Police seeking three suspects



shooting, DC Eagle, assault, hate crime, anti-gay attack, police discrimination, sex police, Sisson, gay news, Washington Blade

D.C. police are investigating a June 6 assault and stabbing of a transgender woman at a laundromat on Benning Road in Northeast Washington that a police incident report lists as a suspected anti-LGBT hate crime.

“On Sunday, June 6, 2021, MPD officers responded to a radio assignment for a stabbing at 1653 Benning Road, N.E.,” the report says. “Officers arrived on the scene with Victim 1 bleeding,” the report continues. “Victim 1 stated that they were stabbed in the head and assaulted by Suspect 1, Suspect 2, and Suspect 3,” according to the report.

The report, which lists the incident as an assault with a dangerous weapon, says officers provided first aid to the victim until an ambulance arrived and took the victim to a local hospital for medical treatment. The report does not disclose the victim’s gender identity or sexual orientation.

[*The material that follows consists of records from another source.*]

Small tables with named rows and columns. After each table, cells are looked up by row and column.

sozi:
|  | fogezo | velin | vupapim | zeg |
|---|---|---|---|---|
| vavola | 61 | 88 | 126 | 130 |
| tuv | 159 | 103 | 148 | 108 |
| beparir | 198 | 98 | 101 | 132 |
| narazuk | 50 | 91 | 138 | 118 |
| nudo | 99 | 98 | 100 | 132 |
| baribat | 107 | 88 | 124 | 130 |
| mor | 40 | 146 | 108 | 113 |
| gusor | 89 | 89 | 122 | 133 |
| ziza | 36 | 56 | 91 | 138 |
| legetub | 139 | 146 | 110 | 113 |
| poku | 155 | 143 | 111 | 112 |
| lufip | 121 | 127 | 117 | 112 |

What is the zeg of legetub in sozi?
113
What is the vupapim of gusor in sozi?
122
What is the zeg of beparir in sozi?
132
What is the vupapim of baribat in sozi?
124
What is the fogezo of ziza in sozi?
36
What is the velin of vavola in sozi?
88
What is the zeg of tuv in sozi?
108
What is the velin of narazuk in sozi?
91
What is the fogezo of mor in sozi?
40
What is the vupapim of beparir in sozi?
101
What is the zeg of nudo in sozi?
132
What is the vupapim of narazuk in sozi?
138
What is the fogezo of gusor in sozi?
89
What is the velin of lufip in sozi?
127
What is the zeg of ziza in sozi?
138
What is the velin of gusor in sozi?
89
What is the velin of tuv in sozi?
103
What is the vupapim of tuv in sozi?
148
What is the zeg of poku in sozi?
112
What is the fogezo of legetub in sozi?
139
Which row has the largest vupapim? tuv

Table gezet
         pevagur  zum  lomi  nosona  dal  lilu  divi  nenepor  mupu
mubemiv      503  262   442     261  132   660   424      173   236
zerazim      414  849   205     297  270   532   424      291   284
bifoma       205  677   414     712  516   542   424      650   915

mubemiv, mupu -> 236
zerazim, nenepor -> 291
mubemiv, zum -> 262
bifoma, dal -> 516
mubemiv, divi -> 424
bifoma, zum -> 677
mubemiv, dal -> 132
mubemiv, pevagur -> 503
mubemiv, lomi -> 442
bifoma, pevagur -> 205
Row with the largest nosona: bifoma

zuru
          milu  zimimi  tovusup  sugogis  gatina
lala     1.870  -4.043    3.614   -2.054   1.872
rafaz    0.626  -3.487    5.895    4.673   0.601
midelu  -0.639  -1.927    5.576   -2.371  -0.928
tiz      0.784   0.796    4.576   -0.503   2.064
nen      0.656   4.313    2.102    5.617   1.318
gufu    -0.182  -5.839   -0.304    5.256   0.573
vuda     1.407   3.346   -2.497    6.742  -0.489

What is the tovusup of gufu in zuru? -0.304
What is the sugogis of gufu in zuru? 5.256
What is the tovusup of rafaz in zuru? 5.895
What is the zimimi of rafaz in zuru? -3.487
What is the milu of vuda in zuru? 1.407
What is the sugogis of rafaz in zuru? 4.673
What is the zimimi of lala in zuru? -4.043
What is the tovusup of nen in zuru? 2.102
What is the zimimi of gufu in zuru? -5.839
What is the milu of tiz in zuru? 0.784
What is the sugogis of nen in zuru? 5.617
What is the tovusup of tiz in zuru? 4.576
What is the gatina of rafaz in zuru? 0.601
What is the gatina of tiz in zuru? 2.064
What is the gatina of nen in zuru? 1.318
What is the zimimi of nen in zuru? 4.313
What is the gatina of lala in zuru? 1.872
What is the gatina of gufu in zuru? 0.573
What is the milu of rafaz in zuru? 0.626
What is the milu of nen in zuru? 0.656

naf =
,lol,nafi,sibun,natir,zomu
ludo,32,77,51,73,28
sagos,77,76,40,60,61
fudap,25,53,31,58,19
lav,38,73,22,78,53
boz,79,36,83,29,79
zuseg,88,40,57,54,83
pugo,75,33,94,29,82
tagefu,44,70,20,75,38
feb,66,43,25,38,64

nafi of lav = 73
nafi of zuseg = 40
lol of tagefu = 44
zomu of fudap = 19
nafi of ludo = 77
natir of boz = 29
lol of ludo = 32
zomu of pugo = 82
sibun of feb = 25
zomu of sagos = 61
sibun of pugo = 94
natir of feb = 38
sibun of tagefu = 20
lol of fudap = 25

gatusi:
	lasemu	lameti	filob	bil	zar	tirufa	vok	vazor	kelak	lon
mosifub	76	138	141	130	157	147	104	124	138	101
tuf	142	163	153	171	161	168	111	134	137	163
vep	60	152	152	117	136	129	107	139	145	83
nunosos	102	123	152	147	148	161	97	123	129	124
rekilot	185	143	176	166	128	158	207	145	144	168
seninas	223	190	113	168	193	150	137	167	159	217
sab	216	167	153	164	126	138	210	164	145	187
rizara	110	163	116	131	150	128	84	147	139	125
bovuk	166	126	170	174	123	169	128	135	126	173
buta	185	141	142	138	137	131	190	162	150	161

lameti of mosifub = 138
zar of seninas = 193
lon of tuf = 163
bil of sab = 164
lameti of nunosos = 123
lon of vep = 83
lon of bovuk = 173
zar of vep = 136
vazor of seninas = 167
tirufa of rizara = 128
bil of vep = 117
lameti of rizara = 163

duzeri.csv
,zinen,rega,gakomol,batu,gagupe,pizelum,lanola
zut,107,114,106,118,111,105,117
gizeg,154,118,71,114,146,174,94
val,85,93,185,99,98,80,110
nimaro,156,125,212,121,175,175,137
bemopiz,70,87,140,98,79,62,95
lasedur,154,118,214,114,173,172,129
niv,148,135,180,129,158,163,145
zif,127,112,57,110,121,123,105
bera,163,129,211,124,179,191,134
zikopo,138,112,54,110,130,144,95
sifiti,156,110,204,107,174,171,120
sif,141,102,67,100,137,144,89
linobaz,166,115,96,110,164,190,93
tazut,73,85,62,91,66,53,84

bera, rega: 129
lasedur, rega: 118
lasedur, pizelum: 172
bemopiz, lanola: 95
gizeg, zinen: 154
sifiti, gakomol: 204
gizeg, batu: 114
nimaro, pizelum: 175
sif, gakomol: 67

dape
         bab  fon  razo  vel  vukasi  num  nogapo
bilebot   84   49    62   37      58   59      51
zaduvaz   40   41    51   37      63   39      31
gem       29   51    79   33      74   51      76
tuv       48   71    55   44      52   62      49
betomez   57   23    62   69      63   21      26
peveri    72   38    45   28      42   28      23
vipem     81   21    38   67      45   37      18

vipem, fon -> 21
bilebot, nogapo -> 51
bilebot, razo -> 62
gem, fon -> 51
peveri, vel -> 28
vipem, razo -> 38
betomez, fon -> 23
zaduvaz, bab -> 40
Which row has the largest vel? betomez

dideze:
	kavad	fem	rop	vodabe	vof	zuvo	zud	fizo	lin	feb
salevi	1008	4913	4788	3923	1065	3874	4345	4052	6371	5768
lodaneg	6363	4719	6406	384	5017	-2521	2008	2379	1686	-1013
pag	4491	2703	1046	2348	7762	2558	3894	3425	2118	2960
borip	511	2549	1136	4172	-7678	2620	2957	2605	3044	4153
zazuze	2280	3059	5607	3916	1935	5702	5193	5079	4010	1117
nulunor	4910	2256	4305	156	3922	7900	3269	5651	4622	175
bil	-322	2037	3490	2812	3017	8205	5013	1673	4218	3892
zopem	3877	3491	1025	6114	-944	3525	1971	3833	7230	4254

zuvo of salevi: 3874
zuvo of zopem: 3525
lin of bil: 4218
fem of zopem: 3491
rop of nulunor: 4305
vodabe of salevi: 3923
lin of salevi: 6371
lin of borip: 3044
vodabe of lodaneg: 384
rop of bil: 3490

gaf
         mumok  pugoka  vikep  silobom    bag  sabur   faso   teme
zuvaze   0.546   0.598  0.649    0.705  0.706  0.546  0.552  0.576
vimilez  0.602   0.649  0.649    0.649  0.470  0.576  0.569  0.605
lumesu   0.713   0.498  0.546    0.482  0.824  0.561  0.586  0.519
vazuz    0.491   0.699  0.751    0.761  0.353  0.561  0.569  0.662
tofer    0.435   0.749  0.700    0.761  0.235  0.576  0.586  0.662
bego     0.435   0.699  0.700    0.705  0.353  0.591  0.569  0.634
sitibed  0.435   0.699  0.649    0.649  0.235  0.621  0.604  0.662
zilurol  0.769   0.397  0.444    0.426  0.942  0.591  0.621  0.490
ritazal  0.658   0.548  0.546    0.537  0.706  0.561  0.621  0.547
nizutek  0.602   0.598  0.598    0.593  0.588  0.621  0.621  0.576
mavakuz  0.602   0.598  0.546    0.482  0.706  0.621  0.621  0.576
rut      0.602   0.699  0.802    0.761  0.588  0.531  0.517  0.634
ziz      0.602   0.548  0.495    0.537  0.706  0.591  0.604  0.576

What is the bag of rut in gaf? 0.588
What is the pugoka of rut in gaf? 0.699
What is the bag of ziz in gaf? 0.706
What is the faso of sitibed in gaf? 0.604
What is the teme of vazuz in gaf? 0.662
What is the teme of vimilez in gaf? 0.605
What is the vikep of bego in gaf? 0.700
What is the silobom of lumesu in gaf? 0.482
What is the faso of tofer in gaf? 0.586
What is the silobom of vazuz in gaf? 0.761
What is the mumok of zilurol in gaf? 0.769
What is the teme of nizutek in gaf? 0.576
What is the vikep of zilurol in gaf? 0.444

tadudim
         lubon  nosip  ludenap   zufu   tosi
rufak    88394  40225    75461  38684  65699
lon      89683  54871    61859  67467  52814
divogod  16074  47276    37304  40173  46976
tezu     51722  27541    84484  35793  67220
mip      20255  68661    34513  69646  54871
lud      37171  17122    67840  45832  67389
met      24698  75032    68061  79948  50564
bopof    30338  54871    42613  19064  45552
kifinor  44839  95253    45604  51805  36633
ponenu   43084  54871    73413  69036  46100
mametef  54871  78518    54871  90541  52383
dudu     98682  54871    41272  49433  56162
vitar    20736  61131    35980  34884  54871
lak      84733  69412    26724  70040  50428

met, tosi: 50564
mametef, nosip: 78518
dudu, tosi: 56162
divogod, ludenap: 37304
vitar, zufu: 34884
bopof, tosi: 45552
lon, lubon: 89683
lud, tosi: 67389
mip, tosi: 54871
dudu, ludenap: 41272
lak, zufu: 70040
tezu, ludenap: 84484
ponenu, ludenap: 73413
vitar, tosi: 54871
lon, ludenap: 61859
rufak, nosip: 40225
bopof, nosip: 54871
kifinor, ludenap: 45604
ponenu, tosi: 46100
tezu, lubon: 51722

ziton =
,zuge,zasis,mipepof,bel
ser,107,97,84,80
sibu,42,24,224,201
bulol,33,22,171,72
zav,8,8,179,164
ruf,65,69,227,106
futug,127,106,58,94
zad,106,40,229,192
lona,212,106,106,176
kekedeb,106,112,79,106
sib,106,60,217,106
dar,12,51,242,106
kunif,88,100,75,157

What is the bel of ser in ziton?
80
What is the mipepof of lona in ziton?
106
What is the mipepof of bulol in ziton?
171
What is the zuge of zav in ziton?
8
What is the bel of kunif in ziton?
157
What is the bel of kekedeb in ziton?
106
What is the zuge of bulol in ziton?
33
What is the bel of sibu in ziton?
201
What is the zuge of ser in ziton?
107
What is the mipepof of sib in ziton?
217
What is the bel of lona in ziton?
176
What is the zuge of futug in ziton?
127
What is the zuge of sibu in ziton?
42
What is the bel of futug in ziton?
94
What is the zuge of sib in ziton?
106
What is the zasis of dar in ziton?
51
What is the mipepof of ser in ziton?
84
What is the zasis of ser in ziton?
97
What is the zuge of lona in ziton?
212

But D.C. transgender activists Earline Budd, an official with the LGBTQ supportive group HIPS, and Ruby Corado, founder and CEO of the LGBTQ community services center Casa Ruby, each said they learned that the victim is a transgender woman.

Corado said she has heard that the victim was recovering from her injuries and may have been released from the hospital where she was treated.

D.C.’s Fox 5 News reported details of the incident that were not in the police report obtained by the Washington Blade. According to Fox 5, the victim told D.C. police the assailants used anti-LGBTQ slurs during the attack and the assailants consisted of a man and two women who “beat her and stabbed her in the head.”

The police report obtained by the Blade from the police public information office does provide a description of the three suspects and does not state whether or not the victim knew them prior to the attack.